Another classic multi-modality paradigm aligns internal or external fiducial markers from a functional image with corresponding anatomical points on an anatomical image. This conventional fiducial marker-based system implements a manual method of fusion that does not take local variations in the datasets into account. The conventional automated rigid or non-rigid body registration process uses mutual information as the cost function for highlighting differences between the functional and anatomical images. The cost function therefore defines or guides the registration process of the functional data to the anatomical data. There are also methods that use fiducial markers and rigid and non-rigid affine transformation to register images. However, these automated methods do not use any localized anatomical constraints to guide them.
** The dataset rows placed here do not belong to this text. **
Below are the code and all the weights of a small trained network. Each question names an input and a class and asks about switching units off, where a switched-off unit gives its printed mean instead of its output.

import numpy as np


def w(rows, s, z=0):
    codes = np.array(rows[::2]) - 128.0
    scale = np.full(codes.shape[1], s)
    scale[-1] = z or s
    return codes * scale


def f(y):
    return y / 2 * (1 + np.tanh(0.7978845608 * (y + 0.044715 * y**3)))


def log_softmax(a):
    a = a - a.max(-1, keepdims=True)
    return a - np.log(np.exp(a).sum(-1, keepdims=True))


def net(x, mask):
    res = np.array(x, float).reshape(1, 6) / 4 @ E
    y = f(res @ A[0][:, :-1].T + A[0][:, -1])
    res = res + np.where(mask, y, B[0][:, -1]) @ B[0][:, :-1]
    return log_softmax(res[-1] @ U[:, :-1].T + U[:, -1])


A, B = {}, {}
E = w([
[64,126,222,221],'x0',
[162,103,27,202],'x1',
[121,139,133,130],'x2',
[120,128,100,155],'x3',
[8,121,78,95],'x4',
[105,209,106,131],'x5',
],0.011)
A[0] = w([
[155,7,90,149,169],'neuron 0',
[172,72,122,140,151],'neuron 1',
[125,97,200,151,204],'neuron 2',
[140,181,55,47,254],'neuron 3',
[73,194,215,106,191],'neuron 4',
[203,121,161,101,201],'neuron 5',
[171,221,132,182,176],'neuron 6',
[151,118,135,167,152],'neuron 7',
[119,72,151,179,144],'neuron 8',
[65,73,95,146,224],'neuron 9',
[159,166,122,199,177],'neuron 10',
],0.013,0.0055)
B[0] = w([
[115,71,73,161,225],'neuron 0',
[106,28,131,133,184],'neuron 1',
[120,109,177,85,215],'neuron 2',
[206,157,59,129,251],'neuron 3',
[85,132,164,27,237],'neuron 4',
[196,111,205,113,206],'neuron 5',
[93,196,254,204,191],'neuron 6',
[120,95,173,213,166],'neuron 7',
[6,112,98,118,188],'neuron 8',
[104,148,30,101,212],'neuron 9',
[84,159,168,206,193],'neuron 10',
],0.0081,0.012)
U = w([
[83,96,154,26,201],'0',
[154,224,146,112,37],'1',
[176,5,147,88,37],'2',
[130,147,54,99,227],'3',
[220,109,139,80,255],'4',
[110,133,190,141,5],'5',
[89,47,77,171,1],'6',
],0.012,0.0026)

Each question gives the input, the list of numbers given to net, and the class t.
The units are the neurons (one row each of A and B). Each row of codes is followed by its name. A weight is (code - 128) times the scale printed after its matrix; where a second scale follows, it is the last column's (A, B and U).
mask holds one flag per neuron, in row order. A switched-off neuron (its flag False) gives its mean, the last column of its row in B, instead of its output. The means were averaged over made-up inputs and are rounded, as every weight is.
A unit's drop is (log p(t) with every unit on - log p(t) with that unit switched off) / (log p(t) with every unit on - log p(t) with every unit switched off).
The circuit of an input: a set's keep is (log p(t) with only the set's units on - log p(t) with every unit switched off) / (log p(t) with every unit on - log p(t) with every unit switched off). Starting from all 11 units, units are removed one at a time, each time the one whose removal leaves the highest keep (on an exact tie, the one counted first), for as long as the keep stays at least 0.8.
units of the circuit, in order: the units of the circuit, biggest drop first
k most important neurons: the k neurons with the biggest drops, biggest first
drop of u: that unit's drop, to one decimal
input [4,8,-5,-8,-7,3], class 5: units of the circuit, in order => [neuron 6]
input [-7,-2,-7,5,-1,-1], class 4: units of the circuit, in order => [neuron 3; neuron 8]
input [-6,4,2,5,-2,5], class 1: units of the circuit, in order => [neuron 6; neuron 0]
input [-7,-7,5,3,2,6], class 1: 2 most important neurons => [neuron 3; neuron 0]
input [-3,7,7,3,-4,6], class 1: 2 most important neurons => [neuron 6; neuron 3]
input [-2,5,-2,0,-8,1], class 5: units of the circuit, in order => [neuron 6; neuron 10]
input [2,7,-8,4,8,1], class 3: 3 most important neurons => [neuron 9; neuron 1; neuron 7]
input [-1,7,-4,4,-7,-5], class 6: 2 most important neurons => [neuron 0; neuron 10]
input [-8,-8,6,8,5,-7], class 4: 2 most important neurons => [neuron 3; neuron 8]
input [5,2,-1,-4,5,5], class 0: 2 most important neurons => [neuron 4; neuron 3]
input [-4,3,2,-5,-1,1], class 4: 3 most important neurons => [neuron 8; neuron 9; neuron 3]
input [-2,1,4,3,-6,4], class 1: 2 most important neurons => [neuron 6; neuron 0]
input [-4,7,-7,-1,-3,0], class 6: 2 most important neurons => [neuron 0; neuron 4]
input [-7,-6,4,4,8,6], class 3: units of the circuit, in order => [neuron 3]
input [-6,7,-4,-5,-4,7], class 1: 2 most important neurons => [neuron 6; neuron 10]
input [-3,8,-8,2,-3,7], class 1: drop of neuron 3 => 0.1
input [-6,8,-5,4,-5,-7], class 6: drop of neuron 6 => -0.1
input [-5,2,-3,8,-8,7], class 1: drop of neuron 4 => 0.0
input [7,3,6,-6,1,-2], class 0: drop of neuron 3 => 0.1
input [-2,-4,-2,-1,0,5], class 1: most important neuron => [neuron 1]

As a result, these conventional approaches may only perform data-to-data fusion and, as such, are inapplicable when fusion between data and modeled data, or fusion between modeled data and modeled data is desired.
Therefore, it would be desirable to design an apparatus and method of fusing multi-modality images such that alignment is resolved prior to the fusion of the separate images such that post-fusion processing is reduced and supports fusion of modeled functional and/or anatomical data.